The DD-21 became a tough sell, concluded a naval analyst, because
its reason for being was not articulated clearly. “It was
not considered transformational, even though it had electric drive
and low manning and cooperative engagement, because it lacked a
transformation framework,” said Ronald O’Rourke, an
analyst at the Congressional Research Service. “It was difficult
to see how this ship would change things.” The same fate could
await DD-X, unless the surface Navy community puts together “a
strong plan for transformation,” said O’Rourke. “The
Navy does not have a coordinated cluster of new and different programs,
like the Army does, nor does it have a clear transformation framework
like the Air Force does.”
O’Rourke’s observation may suggest that the Navy was
penalized in the 2003 spending plan, which shows increases of $2.2
billion and $5.1 billion for the Army and Air Force procurement
accounts, respectively, but just $600 million for the Navy/Marine
Corps.
There are times when “success can work against you,”
said the Pentagon’s director of force transformation, retired
Vice Adm. Arthur C. Cebrowski. During a roundtable with reporters,
Cebrowski noted that the weapons-acquisition process does not have
much tolerance for failure or for taking financial risks in a program
that may or may not succeed. Even though he did not specifically
mention DD-21, Cebrowski said that some programs fail to show that
“there is a market” for a given system and, therefore,
lose the budget battles. “In the name of efficiency, we pick
winners and losers early,” he said.
The Navy’s budgetary picture may improve in the years ahead,
however. According to Rear Adm. James G. Stavridis, director of
assessments, the service’s 2004-2008 spending plan has $40-$50
billion “for new programs that are transformational.”
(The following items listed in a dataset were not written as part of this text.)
Each path below is one point turned by a fixed rotation once a step. After each direction that follows a path, write how fast that rotation turns it, in degrees each step (0 if it stays still).
Each turn is a multiple of 5 degrees from 10 to 175, or 0.
Each row of a path follows its step; steps can be skipped.

step 0: [-0.65 -0.19 -0.69  1.89 -2.56 -0.62  0.05 -2.49  0.34  1.67 -0.40 -1.98
 -1.73 -0.19  1.15  0.23 -3.99  0.82  2.09 -1.75  2.04 -1.86 -0.22 -2.59
  0.71 -0.10  2.01  0.03 -0.27 -1.03  2.65 -0.49 -1.15 -0.60  0.90  1.32
  1.71 -1.25 -1.65  0.40 -2.67 -0.77  2.01  0.76  0.03 -0.04  0.12]
step 1: [ 0.33  1.40  2.52  0.38 -0.15  2.94 -2.59  0.29 -0.12  3.94 -1.20  1.03
 -1.84  1.29 -1.02  1.62 -1.49  0.98  1.09  0.03 -0.32 -1.16  1.35  2.17
 -0.16  3.00  0.67  2.64 -0.27 -0.05  1.50 -0.30 -2.13  1.67 -1.10 -0.67
  0.08 -1.46  0.37 -0.44  1.40  1.64  0.34  1.39  1.19 -0.12  0.05]
step 2: [ 1.87 -0.17  1.56  0.89  0.42 -1.94 -1.48  0.74 -1.77  1.10 -0.73 -0.37
  1.57 -0.49  0.10 -1.23  1.10  0.35 -1.03  1.39 -1.18 -1.23  0.75  1.49
 -0.79 -0.23 -2.00  0.56 -1.78 -0.47 -1.61 -1.71  0.47 -0.94  2.38  0.92
 -1.80 -1.85  3.02  0.28  3.10 -1.95 -0.66  4.41  0.33 -0.44  0.41]
step 3: [-1.15  0.80 -1.55  1.42  1.14 -1.03  0.98 -1.94 -2.86 -1.33  1.64 -1.30
  0.57  2.05 -0.81 -0.27 -2.56  0.65  0.13  0.13 -0.82  0.01 -0.17 -1.25
  3.61 -5.28  0.57 -0.44 -0.80 -0.92 -0.34 -1.13  1.94 -0.19  0.31  1.06
 -0.31 -1.49  0.55  2.07  0.08  0.72 -1.35  1.65  0.70 -0.14  0.48]
step 4: [-0.76  0.35  0.95 -0.95  0.54  2.09  1.75 -1.45  1.78 -0.84  1.23 -0.55
 -2.55 -0.67  1.53  1.20 -1.71 -1.58  0.36  0.72  0.93  1.27  1.23  0.77
  1.71  0.31  1.53 -0.65  0.17  2.20  0.73 -1.61 -0.28  2.59  0.32 -0.84
  0.06 -3.03  0.73  1.36 -0.14  3.68 -1.72 -1.59 -0.40 -3.60  0.49]
step 5: [ 0.38 -1.57  0.89  2.10 -2.02 -1.09  0.13 -0.54  0.75 -0.48 -0.42  1.34
 -0.51 -1.48  1.60 -1.43  1.42 -1.08  1.33  1.49  2.73 -0.71  1.45  0.80
 -2.66  2.22 -1.69  0.69  0.72  0.09 -2.21 -2.34  0.98  3.28 -1.54  0.21
 -0.93 -1.88 -0.07  1.39 -0.31  0.98  1.16  1.52 -1.92  0.65 -2.51]
step 6: [ 0.56  0.40 -1.92 -2.06 -1.03 -1.04  0.43  3.22 -1.04 -0.47  0.98  2.17
  1.03  2.12 -0.22  1.58 -1.19  0.99  0.00  1.75 -0.49  1.09 -0.38  2.14
  0.65 -1.28 -0.27  2.51  0.40 -0.59 -2.41 -0.57  1.26 -0.35 -2.11  1.76
  1.33  0.45 -0.74  1.10 -1.16 -0.39 -0.66  2.25  0.30  3.12 -2.84]
step 7: [ 0.75 -1.59 -1.56 -4.39  0.14  1.02 -0.67  1.27  1.67 -0.65 -0.98 -0.80
 -0.17  0.55  1.09  2.33 -0.33 -0.54 -1.57  0.24 -0.61 -0.98 -1.62 -0.36
 -0.82 -3.31  1.89  0.03  0.33  1.74  0.78 -1.10 -0.17 -0.90  2.10 -0.30
 -1.62 -1.10 -0.05 -0.23 -1.55 -1.81 -4.64 -0.24 -0.36 -1.12 -0.87]
step 8: [ 0.32 -3.82  0.01  0.79  0.89  0.68 -2.99 -2.17  1.48 -1.79 -0.29  1.09
 -0.86 -0.73 -1.97 -1.47  2.26  0.23  2.87 -0.56  1.16 -1.85 -0.20 -0.99
 -0.43 -1.59 -0.09 -1.21  1.73 -1.61  0.95  1.00  0.88  1.46 -0.67 -1.60
 -1.31  1.25  1.21  1.09 -2.39  1.55 -2.29 -0.83 -1.12 -0.39  0.71]
step 9: [ 1.52  0.72 -1.32 -0.52 -1.01 -0.93 -0.06  1.25  2.76 -1.04  1.92  2.84
 -1.50  0.49 -1.38 -0.48  0.78 -0.66  0.62  1.16  0.43  2.16  1.40 -0.63
  0.54  3.39 -0.77  1.47  0.41 -1.23 -0.81  0.90  2.42 -0.83 -2.09  0.63
  1.03  3.73  1.89  1.25 -0.09  0.79 -0.07  0.76  1.02 -1.68  2.46]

The Navy’s overall budget of $108.3 billion for fiscal 2003
is $9.5 billion higher than last year’s, but nevertheless
contains “serious cracks” in the shipbuilding accounts,
which were “inherited” from the previous administration,
said John Young, assistant secretary of the Navy for research, development
and acquisition.
The ships currently under construction, for example, are $3 billion
short of the amount needed to complete them, Young said at the Surface
Navy conference.
Given the financial crunch, the Navy had to cut back its shipbuilding
program in 2003 from eight to five ships.
Zakheim predicted that the Navy’s force structure will not
suffer in the long term, despite the reductions. The reason, he
said, is that the average age of the Navy’s fleet is 16 years,
“which is relatively young.” Therefore, “The Navy
felt that it could afford to build only five ships this year,”
Zakheim said. “There were other priorities, such as munitions,
such as readiness that really needed funding more urgently.”